Clin Colon Rectal Surg. 2020 Sep;33(5):247-252. doi: 10.1055/s-0040-1713741. Epub 2020 Jul 20.
The majority of patients with colorectal tumors will present via the elective route. However, one-fifth of patients will present as an emergency. The most common cause of emergency presentation of colorectal cancer is obstruction followed by perforation, and in many cases, patients will present with both. We discuss the management of the patient presenting with a perforated colorectal tumor covering the acute presentation and also how to deal with consequences of a perforated tumor, namely, the management of colorectal peritoneal metastasis (CPM).

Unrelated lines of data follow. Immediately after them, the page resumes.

Each row was made from one path, in order. Every step used is in the known rows, and no mark comes twice. Write each row's path.
Known rows:
gezu -> kore: [2.2 22.7 -3.7 -16.0 1.9 -4.6 -13.1 6.9 -28.3 21.5 7.8 -15.6 0.6 -14.1 25.8 11.8 -0.6 -14.4 -26.5 0.3 4.2]
disu -> sibip -> vezot -> zemob -> zifu -> kore: [-2.6 26.5 -12.1 -0.4 -13.9 -8.0 -33.2 18.4 -27.4 36.9 -2.4 -39.9 -16.6 -70.7 2.7 7.1 3.6 -4.7 -20.5 -12.9 -3.3]
disu -> sibip: [0.8 26.5 -10.2 -1.2 -2.8 -10.3 -31.7 6.5 -19.5 30.9 19.3 -33.0 -7.4 -50.1 7.2 8.0 8.1 -11.4 -28.2 -11.8 -11.1]
fotor -> zemob -> zifu -> vezot -> disu: [-8.0 26.2 -8.5 -14.1 -6.5 -22.3 -29.5 6.0 -26.1 -1.3 12.2 -29.2 18.1 2.8 54.7 6.2 11.9 -4.6 -30.2 -7.8 -4.7]
vezot -> zifu -> kore: [-6.1 34.2 6.0 -15.9 7.8 -7.2 -21.0 8.0 -44.0 -21.1 -5.5 -15.1 -11.9 -16.4 22.1 -1.2 22.8 -7.6 -27.1 -18.2 3.2]
fotor -> zemob -> vezot: [7.9 29.8 -9.2 -14.5 -3.8 -15.4 -29.3 7.8 -20.0 -3.8 0.9 -32.3 24.5 -0.7 45.6 3.5 11.4 -4.7 -30.5 -8.4 -3.2]
kore -> gezu: [-5.9 27.7 -8.8 -19.6 8.2 -6.3 -27.0 5.2 -28.1 23.4 18.4 -26.9 -7.2 -44.3 16.7 6.7 -37.7 7.3 -34.1 0.7 3.6]
fotor -> zemob: [6.9 27.4 -19.1 -15.4 3.5 -17.1 -32.0 5.5 -36.7 1.6 9.9 -31.7 12.5 21.3 40.6 4.0 13.5 -2.4 -28.9 -3.7 -9.6]
sibip -> fotor -> zemob: [4.7 21.7 -12.2 -20.1 3.7 -9.0 -29.1 5.3 -53.5 15.6 12.8 -33.5 4.0 29.9 6.8 2.5 7.8 6.8 -35.8 -18.8 -13.6]
zifu -> kore -> gezu: [-2.4 26.9 -0.2 -26.3 13.2 -1.6 -27.3 13.7 -35.7 11.7 11.3 -21.0 0.7 -62.0 30.6 5.9 -18.7 -5.1 -30.5 -9.7 -9.0]
zifu -> zemob -> vezot -> disu -> sibip -> fotor: [0.3 38.1 11.4 -12.2 9.3 -10.1 -32.3 11.5 -19.8 20.2 8.9 -32.5 6.8 -70.0 18.3 8.9 12.6 -30.8 -33.4 -32.7 -4.4]
disu -> sibip -> vezot: [5.0 25.4 -16.8 0.9 -4.6 -7.6 -28.1 12.2 -13.7 44.2 -0.5 -40.9 -9.5 -66.0 -4.4 10.5 1.9 -3.2 -23.5 -9.2 -8.1]
fotor -> zemob -> zifu -> vezot -> sibip -> disu: [-7.8 23.4 -12.4 -12.8 -3.6 -21.5 -30.2 8.7 -34.4 -3.6 7.5 -27.7 12.4 -2.8 45.2 11.3 9.7 -4.4 -24.1 -9.1 -8.2]
vezot -> sibip -> fotor -> zemob -> zifu -> kore: [-5.1 22.1 -9.9 -18.1 -6.9 -14.3 -29.3 20.4 -65.2 1.5 8.8 -26.8 -7.9 -13.1 3.1 5.2 6.6 10.1 -21.7 -12.5 -12.9]
sibip -> fotor -> zemob -> zifu -> kore: [-1.0 23.1 -8.1 -20.3 -4.6 -8.7 -28.0 7.4 -57.2 0.4 8.3 -30.0 9.8 17.1 15.1 0.9 5.7 8.0 -35.5 -28.3 -13.3]
fotor -> zemob -> vezot -> zifu: [4.3 35.5 -7.0 -11.7 -1.5 -16.7 -26.3 5.5 -25.7 -15.4 -4.0 -28.8 17.9 4.7 42.9 1.8 19.3 -0.2 -29.7 -9.5 2.1]
zifu -> vezot -> sibip -> fotor -> zemob: [-3.5 10.5 -5.3 -21.6 9.0 -15.3 -28.1 20.2 -32.7 36.7 19.3 -26.2 -2.9 -46.4 18.2 14.0 5.5 -11.6 -22.7 13.1 -20.3]
zemob -> vezot: [1.8 25.9 10.0 -14.4 -11.4 -5.9 -23.1 10.3 -1.6 0.0 -5.7 -27.5 14.0 -41.1 25.7 1.2 -1.7 -15.1 -33.1 -16.7 9.0]
vezot -> disu -> sibip -> fotor -> zemob: [-10.0 32.1 3.4 -7.2 2.7 -16.5 -30.4 1.9 -27.4 37.6 28.4 -39.0 -9.7 -1.9 8.2 8.1 22.7 0.0 -34.6 -22.7 -0.2]
fotor -> zemob -> zifu -> vezot: [-3.6 23.7 -14.2 -14.2 -7.4 -20.1 -29.8 7.3 -28.6 -4.8 8.8 -27.7 20.4 -3.5 53.4 5.8 6.8 -5.2 -29.0 -5.2 -9.5]

Which path is each row?
[4.4 34.3 2.8 -15.3 6.3 -11.1 -32.3 19.6 -26.5 2.9 -1.2 -26.0 6.1 -79.3 22.6 8.5 4.6 -31.8 -24.7 -19.2 -6.3]	zifu -> zemob -> vezot -> sibip
[2.9 34.7 -14.8 3.3 3.3 -9.2 -27.6 11.5 -23.1 33.0 -5.4 -37.3 -14.6 -73.6 -5.0 10.5 11.6 -6.6 -22.0 -13.9 -6.3]	disu -> sibip -> vezot -> zifu -> zemob
[2.6 29.7 -8.0 -12.9 -0.6 -17.8 -29.9 11.1 -27.8 -3.1 -0.1 -32.2 14.4 -4.2 35.3 9.9 14.4 -2.3 -23.9 -9.8 -2.4]	fotor -> zemob -> vezot -> sibip -> disu
[-12.2 32.1 7.6 -5.1 -0.1 -16.1 -29.3 2.6 -13.6 33.8 25.4 -35.4 -12.8 -20.5 13.9 7.8 19.8 -9.4 -32.2 -18.8 6.7]	vezot -> disu -> sibip
[2.3 31.6 -7.2 -4.6 1.7 -9.0 -29.9 7.7 -38.1 23.3 14.5 -33.9 0.9 -39.6 4.4 7.1 19.8 1.6 -31.2 -22.3 -17.7]	disu -> sibip -> fotor -> zemob -> vezot -> zifu -> kore
[-3.5 33.8 13.3 -10.5 -8.7 -7.7 -18.9 7.3 -10.4 -16.8 -12.7 -22.4 4.6 -32.0 21.6 -1.4 9.6 -8.5 -31.8 -18.3 16.9]	zemob -> vezot -> zifu
[0.8 23.6 -8.3 -4.5 -1.3 -6.5 -30.7 6.1 -33.9 39.8 21.8 -35.4 -9.8 -38.0 -11.5 7.3 6.9 -2.5 -32.7 -20.8 -16.0]	disu -> sibip -> fotor
[-17.1 25.5 2.5 -18.1 -18.2 -9.7 -37.3 17.8 -54.0 0.2 7.7 -25.4 -20.4 -24.1 29.7 -3.1 -10.3 -6.5 -26.5 -13.0 13.0]	vezot -> zemob -> zifu -> kore -> gezu
[-20.8 20.7 10.9 -13.8 -15.3 -15.8 -23.4 7.7 -10.4 3.7 10.7 -23.0 5.0 -35.4 38.4 5.0 -0.9 -14.9 -32.3 -16.1 7.2]	zemob -> zifu -> vezot -> disu
[-3.6 40.4 0.1 -11.2 14.0 -11.9 -25.9 5.5 -44.8 -15.5 -3.2 -18.7 -13.0 -23.3 17.3 1.9 20.9 -18.5 -27.7 -20.6 3.2]	vezot -> zifu -> zemob
[-0.1 33.6 -8.8 -5.9 5.0 -8.5 -29.9 6.9 -38.9 29.3 18.6 -34.1 -0.5 -51.5 3.8 8.8 6.4 8.4 -32.3 -18.7 -16.5]	disu -> sibip -> fotor -> zemob -> vezot -> zifu -> kore -> gezu
[-1.1 20.7 -13.8 -17.2 -1.6 -15.1 -29.9 18.0 -61.7 13.4 12.6 -30.1 -12.3 -0.9 -4.1 6.5 7.0 10.3 -22.1 -5.0 -11.5]	vezot -> sibip -> fotor -> zemob
[0.4 39.4 10.5 -10.8 8.6 -11.9 -32.7 11.6 -12.6 15.9 7.4 -31.1 8.2 -75.2 27.5 9.4 13.1 -34.7 -31.4 -28.2 -2.0]	zifu -> zemob -> vezot -> disu -> sibip
[-4.4 21.8 -7.6 -13.4 -18.0 -5.8 -29.2 23.1 -36.4 17.2 -23.3 -37.3 -16.7 -34.1 10.0 0.7 -6.3 -1.2 -20.2 -11.2 12.8]	sibip -> vezot -> zemob -> zifu -> kore
[6.4 34.7 4.8 -16.0 7.7 -8.0 -31.6 13.9 -18.3 2.8 -1.7 -26.8 13.2 -70.2 29.7 6.4 4.2 -36.4 -30.6 -24.7 -5.3]	zifu -> zemob -> vezot
[1.4 34.4 6.4 -14.4 11.1 -10.5 -32.1 17.0 -26.8 3.4 -2.8 -26.6 3.4 -72.7 19.5 12.8 7.2 -34.1 -23.9 -26.8 -4.3]	zifu -> zemob -> vezot -> sibip -> disu
[-5.2 21.4 -10.5 -10.6 -20.8 -7.5 -29.1 20.3 -33.1 19.9 -22.0 -39.1 -19.1 -25.0 5.5 0.6 -9.0 1.1 -21.1 -8.9 16.9]	sibip -> vezot -> zemob -> zifu
[-15.8 23.2 0.5 -13.0 -25.0 -12.8 -37.2 14.5 -48.8 -1.9 5.4 -27.9 -21.9 2.1 23.7 -5.2 -0.8 -9.8 -26.6 -13.4 17.4]	vezot -> zemob -> zifu
[4.5 35.8 -4.7 -14.5 0.9 -14.8 -26.3 8.4 -28.8 -17.8 -5.2 -26.8 20.0 -5.6 47.3 1.8 21.8 -2.5 -28.7 -11.6 -1.8]	fotor -> zemob -> vezot -> zifu -> kore
[-6.9 31.1 19.1 -8.5 -9.5 -9.6 -24.3 7.3 -0.4 22.5 8.6 -35.0 5.7 -43.3 13.2 4.8 10.6 -8.9 -36.2 -26.3 11.1]	zemob -> vezot -> disu -> sibip -> fotor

CPM used to be considered a terminal condition; however, a strategy of early detection of CPM, careful patient selection for cytoreductive surgery and hyperthermic intraperitoneal chemotherapy, leads to much improved outcomes and even cure, in some patient compared with systemic chemotherapy alone.
大多数结直肠肿瘤患者会通过择期途径就诊。然而,五分之一的患者会以急症形式就诊。结直肠癌急症就诊最常见的原因是梗阻,其次是穿孔,而且在很多情况下,患者会同时出现这两种情况。我们讨论以结直肠肿瘤穿孔形式就诊患者的管理,涵盖急性表现以及如何处理穿孔肿瘤的后果,即结直肠腹膜转移(CPM)的管理。CPM过去曾被认为是终末期疾病;然而,早期检测CPM、仔细选择适合细胞减灭术和腹腔内热化疗的患者的策略,与单纯全身化疗相比,能使部分患者的预后得到显著改善,甚至实现治愈。